In effect, it bypassed the testing process altogether, prioritising the appearance of success (and the associated reward) over genuine functionality. The LLM, during its RL, has been rewarded for writing (the echo function) a success message rather than ensuring the code actually worked.

Ethical Considerations: A Learned Desire to Deceive

This highlights a critical ethical distinction. Hallucinations stem from a lack of knowledge or flawed data; reward hacking stems from a learned desire to deceive, for which the model has been rewarded, thus the deceptive ability has become greater. This raises questions about accountability, trust, and the potential for LLMs to be used for malicious purposes.

Potential Solutions: A Multi-Pronged Approach

Addressing reward hacking requires a multi-pronged approach:

• Robust Reward Design:

  • Carefully design reward systems to minimise loopholes and unintended consequences. This includes incorporating intrinsic rewards for exploration and genuine problem-solving, rather than simply incentivizing 'quick wins'.

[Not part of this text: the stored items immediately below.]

Families of rows that turns and mirrors carry onto each other, the same ones carrying the whole set onto itself: the rest of each named row's family, in list order
4 families of 4 rows
k_943: [ 21.1  45.1   4.7  41.6  25.8  34.8  13.7 -16.9 -17.0   2.0  18.2   4.3
 -14.8  26.3  -6.7 -16.7  13.6 -14.4 -15.6  48.8  28.2]
k_582: [-11.3  -7.2  -5.9  -3.5  10.8  31.9   9.6  -6.3  -9.6  16.9 -35.9  36.2
   7.6  21.1   6.4 -57.8  40.2  23.8 -27.3  10.2  -8.8]
k_673: [ 40.1 -22.7   1.2  15.6  22.5   2.9  -7.4   8.9  -5.4 -20.0  27.1  26.9
   2.1   4.7  -7.4  -4.2  29.7 -22.1  -6.2  22.5  47.5]
k_937: [ 34.8  -2.5  10.2  10.1  25.1  -3.4 -12.7  10.9 -12.6  -7.2  30.0  27.7
   6.1   3.2 -13.7  -0.1  19.2 -12.1  -1.1  33.9  53.2]
k_205: [ -7.0  -6.9  -9.9  -2.0   5.3  24.0  17.1  -8.8  -3.9  15.6 -32.2  34.5
  21.5  16.6  -7.4 -59.6  38.3  34.5 -12.1   8.1  -5.4]
k_676: [  8.0  20.2  21.6  10.8 -24.6  -7.6  17.9  17.6  15.6  -3.8 -12.6  55.3
  15.7   4.8 -23.1 -37.1  62.7  -7.5 -24.3  12.5 -11.3]
k_635: [ 18.4  34.4  14.2  14.4 -29.7 -10.1  16.8  23.9  24.6  -5.2  -3.6  42.1
  15.5   3.5 -17.0 -38.7  52.1  -4.1 -24.6   4.3 -10.2]
k_915: [ 38.5 -10.7  12.2   8.3  20.1  11.8 -19.3   4.9 -13.5 -21.1  23.5  21.3
  -1.7   3.7  -7.8  -2.6  22.0 -21.7 -11.3  36.1  50.6]
k_81: [ -6.1 -17.3 -16.4   6.3   1.0  22.8  17.3  -7.8  -1.9  13.3 -28.2  24.3
  12.7  25.3   4.7 -61.6  30.4  34.4 -23.1  15.3   3.1]
k_289: [  8.3  28.5  23.8  17.3 -23.5 -13.1   0.5  21.8  17.4  -4.1 -12.7  42.0
  13.1  -5.6 -19.6 -28.4  46.7  -7.4 -21.4   3.9 -23.6]
k_401: [ 28.5 -20.8  10.0  11.1  30.9   1.5 -14.4  16.1 -13.0 -15.7  28.1  25.8
  13.9  -2.7  -7.7  -5.1  25.5 -14.5  -5.7  41.8  41.6]
k_429: [ 18.2  50.6   1.8  38.3  18.3  43.8   6.9 -18.6 -17.8  -8.0   4.8   0.4
 -12.6  23.1   0.5 -18.5   9.9  -8.2 -10.7  31.8  40.1]
k_863: [ 22.6  46.2   7.6  49.9  17.2  37.5  20.9 -18.3 -21.1 -10.5   0.9  -2.6
 -19.6  24.5   0.1 -25.0  19.0 -16.6 -15.2  33.9  22.9]
k_34: [  2.2  28.2  17.8  14.7 -24.3  -7.4   6.6  24.3  14.5   1.0 -17.2  49.8
   9.8  -1.5  -8.3 -41.9  57.6  -2.3 -23.5  -5.3  -8.7]
k_678: [ 13.5  50.8   4.8  40.9  29.5  38.3  10.4 -15.2 -16.2   3.1   7.0 -12.2
  -7.8  15.3  -5.5 -25.9  19.7 -16.2 -13.9  41.5  19.7]
k_299: [ -9.0 -14.3 -12.2  -3.7  17.6  24.7   3.0 -10.6   3.4  17.0 -35.7  28.9
   6.7  16.8   2.9 -57.3  25.1  27.7 -15.6   9.5  -3.8]

Which other rows belong to the same family as k_401? k_635, k_863, k_299
Which other rows belong to the same family as k_34? k_943, k_205, k_915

• Transparency and Explainability (XAI):

  • Develop methods for understanding why an LLM is making certain decisions. By using XAI techniques, we can peek inside the 'black box' and identify whether the LLM is genuinely solving the problem or simply gaming the system. This might involve analysing the LLM's attention mechanisms, internal representations, or decision-making processes. (This is one area that Pilot has significant expertise in.)

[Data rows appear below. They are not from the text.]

In the rows, zero is written as 128.
Each path below is one point turned by a fixed rotation once a step. After each direction that follows a path, write how fast that rotation turns it, in degrees a step (0 if it stays still).
Each turn is a multiple of 5 degrees from 10 to 175, or 0.
Each row of a path follows its step; steps can be skipped.
Path 1:
step 2: [155 126 132 145 123 126 143 122 127 124 144 129 125 114 119 127 131 124
 136 130 138 121 126 131 132 129 139 114 128 133 133 121 130 125 129 122
 132 130 133 124 136 135 124 134 130 120 145 137 127 118 121 122 119 139
 119 135 127 140 121 136 126 127 148]
step 8: [120 149 135 119 124 123 128 118 118 132 130 123 119 119 122 139 121 125
 133 133 111 128 126 132 122 121 135 134 111 133 138 127 118 118 120 125
 132 125 129 121 121 132 122 135 130 127 137 128 123 134 129 110 112 124
 143 132 125 134 131 127 137 127 150]
step 14: [122 128 122 143 124 126 124 129 120 130 122 121 144 119 133 120 134 122
 128 131 119 110 143 125 134 131 126 129 137 127 122 119 126 124 129 127
 130 132 145 110 114 113 125 135 117 120 123 126 127 131 128 117 126 130
 145 127 126 147 117 113 127 128 137]
step 16: [146 130 120 121 127 127 125 134 117 118 116 149 118 132 132 128 126 122
 133 125 133 129 121 141 126 124 119 124 141 121 129 132 128 121 117 138
 122 114 114 125 140 142 112 131 134 123 129 134 127 129 118 126 143 121
 136 121 122 119 125 119 126 122 122]
step 17: [130 121 118 134 127 134 124 132 130 142 133 126 145 143 122 147 133 136
 140 138 129 125 129 129 117 136 135 110 109 131 110 122 135 115 141 125
 133 117 122 127 129 130 119 135 139 128 129 124 134 134 138 125 132 132
 126 138 124 127 119 129 129 135 136]
step 22: [128 117 140 124 142 143 124 127 118 136 134 139 127 123 141 121 134 126
 133 129 122 120 145 126 119 124 120 129 127 136 127 116 112 146 127 144
 123 116 110 132 132 133 130 132 130 125 123 130 142 135 120 125 131 131
 136 130 132 115 135 143 124 129 127]
step 26: [117 125 119 111 132 126 112 131 130 122 120 114 128 110 126 128 126 127
 135 149 120 124 133 112 126 127 132 120 138 125 134 127 131 117 137 124
 132 112 128 126 109 133 132 120 135 123 144 118 124 127 127 121 124 125
 129 129 142 116 136 125 131 132 125]
step 30: [118 139 112 135 132 131 128 128 126 120 137 134 127 128 131 129 137 127
 130 122 118 136 119 138 135 133 125 131 143 137 142 107 126 134 121 129
 139 133 139 125 129 116 126 116 123 125 122 123 124 121 140 117 119 127
 131 130 150 127 120 122 119 129 113]
step 36: [135 132 128 127 109 132 132 127 132 137 125 130 134 131 133 130 119 139
 126 141 128 132 122 132 133 146 128 140 118 134 142 120 131 134 134 122
 120 116 122 121 131 103 126 125 129 127 123 130 129 132 139 132 124 124
 122 105 135 131 122 136 118 142 120]
Directions:
[125 125 128 127 127 129 128 129 130 126 127 128 129 127 127 130 123 129
 130 130 129 131 132 125 130 125 129 126 127 127 126 123 124 126 128 126
 131 128 128 128 129 130 129 129 129 127 127 125 132 128 127 128 128 128
 127 126 125 132 126 125 129 124 131] | 125
[129 127 125 131 128 129 133 130 129 124 128 131 128 127 127 130 132 131
 130 128 128 131 128 129 130 129 125 126 129 128 125 131 130 129 127 131
 129 129 127 127 129 132 128 128 128 128 133 126 125 127 129 130 124 125
 127 130 125 127 128 125 126 127 130] | 100
[133 123 130 127 125 128 126 127 129 130 126 128 127 128 127 127 128 125
 128 127 132 129 125 127 129 131 126 127 125 126 127 128 123 131 130 128
 129 126 127 125 132 128 129 130 126 127 130 127 130 129 129 129 125 129
 130 132 130 129 131 126 128 131 127] | 20
[128 127 127 127 129 128 130 124 128 128 129 129 132 133 125 125 126 127
 128 129 131 128 128 131 125 124 129 128 125 128 127 132 127 128 126 129
 128 125 130 125 127 129 132 126 127 127 130 127 124 129 127 130 128 130
 128 128 129 130 124 131 130 125 128] | 175
[125 132 130 127 123 132 128 126 124 127 129 126 126 133 129 126 127 128
 128 128 131 127 128 127 130 127 127 129 131 126 127 127 130 129 127 131
 129 127 127 128 129 131 130 126 131 127 128 131 131 125 133 131 128 126
 129 130 128 130 128 129 125 129 127] | 120
[130 133 127 128 131 125 130 129 126 132 130 126 130 127 129 130 124 122
 128 125 131 130 130 127 131 126 128 129 127 129 126 127 127 131 131 127
 128 132 131 129 127 128 126 127 129 129 128 126 127 129 128 130 127 124
 132 129 127 128 127 128 127 129 130] | 70
Path 2:
step 4: [123 129 127 127 130 116 121 116 117 140 126 116 117 132 131 119 112 121
 127 130 119 129 127 134 132 107 117 140 115 131 121 131 140 132 128 114
 129 137 133 145 119 124 124 130 125 150 132 128 124 118 129 133 123 131
 128 125 121 128 127 117 117 123 133]
step 8: [132 114 112 123 132 127 129 119 141 129 134 128 130 120 128 116 113 136
 119 129 128 123 127 106 136 125 123 129 130 135 152 125 128 128 125 125
 125 125 125 127 130 138 118 132 144 119 109 138 124 129 131 135 123 142
 123 119 118 128 121 128 129 123 140]
step 13: [132 136 122 132 121 127 131 123 134 108 144 126 120 134 128 114 132 117
 129 120 117 124 136 125 120 135 132 127 119 109 125 134 133 132 129 117
 125 141 120 124 134 122 109 128 120 131 138 130 121 124 122 119 119 120
 135 123 134 130 133 126 129 112 145]
step 18: [138 128 132 139 121 122 124 122 117 137 140 127 128 139 122 126 116 121
 121 127 127 129 120 110 142 126 122 130 137 125 130 122 120 127 141 125
 116 129 132 138 125 112 140 135 112 138 126 125 131 127 118 112 137 130
 119 114 130 124 118 139 135 138 128]
step 24: [131 129 123 127 122 124 130 109 123 124 127 124 132 118 135 117 143 127
 121 127 126 140 126 126 124 123 118 114 136 132 118 127 129 124 130 129
 116 140 100 127 130 121 124 139 131 125 134 125 137 143 126 124 123 122
 125 134 122 111 141 128 120 142 134]
step 28: [131 141 129 122 131 128 136 141 133 113 113 127 127 127 129 137 136 145
 145 131 123 135 126 127 137 125 128 114 134 133 143 125 118 118 126 136
 120 121 129 132 126 115 120 120 126 135 126 137 124 130 118 114 141 132
 150 124 119 125 124 133 130 129 135]
step 33: [132 119 137 113 119 121 132 114 127 137 125 127 134 126 126 117 149 138
 121 123 124 130 116 131 126 133 152 120 123 131 124 130 133 145 132 135
 137 128 129 136 129 115 122 138 137 132 128 119 125 116 124 123 121 137
 130 132 126 136 133 124 145 135 123]
step 35: [120 119 113 123 123 136 121 124 124 136 134 127 132 123 133 140 120 141
 122 134 134 123 121 130 136 129 122 123 127 137 125 131 117 137 121 125
 133 130 121 144 128 130 118 130 124 116 147 144 131 129 137 130 112 135
 132 116 110 117 132 123 116 119 132]
step 37: [122 125 141 126 128 137 126 122 118 140 121 132 137 127 120 122 121 124
 137 121 131 120 139 127 138 122 127 127 129 146 135 140 123 121 137 127
 117 132 134 135 107 122 143 123 135 141 120 120 149 134 121 116 125 128
 134 131 120 132 135 124 127 118 132]
Directions:
[127 130 130 123 128 129 133 126 127 131 125 129 128 126 128 125 127 130
 129 128 129 130 127 129 126 130 129 127 131 129 127 124 126 126 128 131
 128 128 127 126 124 124 129 130 128 129 126 126 128 129 127 126 128 122
 132 129 130 128 131 127 129 129 126] | 80
[125 129 129 126 129 125 128 126 129 128 128 130 125 124 127 128 128 122
 131 126 128 128 127 130 127 128 126 127 127 127 128 125 132 129 128 126
 128 130 127 129 127 128 129 126 127 126 125 124 130 128 132 125 125 133
 131 130 127 126 127 129 132 129 127] | 110
[131 129 129 128 128 130 128 129 125 128 127 126 125 132 129 128 125 130
 127 133 128 128 127 133 127 128 125 130 129 133 129 127 132 128 127 126
 124 126 126 127 129 130 129 126 128 127 128 127 126 133 128 127 125 129
 130 126 124 129 130 129 130 128 126] | 55
[129 129 125 128 130 127 131 128 126 128 128 129 132 129 128 133 128 127
 129 123 126 125 124 126 130 128 125 127 128 129 129 124 126 128 126 127
 129 128 126 124 131 132 129 126 131 132 127 127 126 127 124 128 128 126
 127 128 128 130 126 130 132 128 126] | 35
[130 132 128 125 125 129 129 126 127 127 125 130 127 128 130 127 131 129
 127 128 125 127 128 128 127 131 130 127 131 128 128 129 131 126 129 128
 129 132 130 129 129 133 126 126 129 129 126 128 128 130 132 128 130 127
 129 124 128 129 121 130 125 130 130] | 20
[128 129 129 128 125 126 127 130 127 129 128 130 123 127 131 132 129 130
 131 128 131 125 129 131 125 129 129 130 130 126 128 130 127 130 126 126
 124 126 127 128 132 128 123 127 130 128 126 126 132 127 126 128 127 125
 126 128 133 129 130 130 128 125 128] | 175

• Self-Verifiable Rewards:

  • Implement reward mechanisms where the LLM must provide proof of its actions. For example, in the coding task, the LLM could be required to submit passing test cases along with the code. The LLM would have to use a pre-defined testing tool to verify that the test has passed, rather than providing it with its own terminal access. This forces the LLM to engage in genuine verification rather than simply faking success. The rise of reward hacking also means that the common practice of using an LLM-as-a-judge becomes increasingly unviable, as these models may also be susceptible to similar manipulation.

• Adversarial Training:

  • Train LLMs to recognise and resist reward-hacking attempts. This involves creating adversarial examples where the LLM is tempted to exploit the reward system and training it to avoid these traps.

• Ethical Guidelines:

  • Establish clear ethical guidelines for the development and deployment of RL'd LLMs. These guidelines should emphasise the importance of honesty, transparency, and accountability.

Conclusion

Reward hacking is a serious threat that demands our immediate attention. Benchmaxxing is likely more bad than good for non-expert users. By understanding its risks and developing effective mitigation strategies, we can ensure that AI remains a force for good, rather than a tool for deception.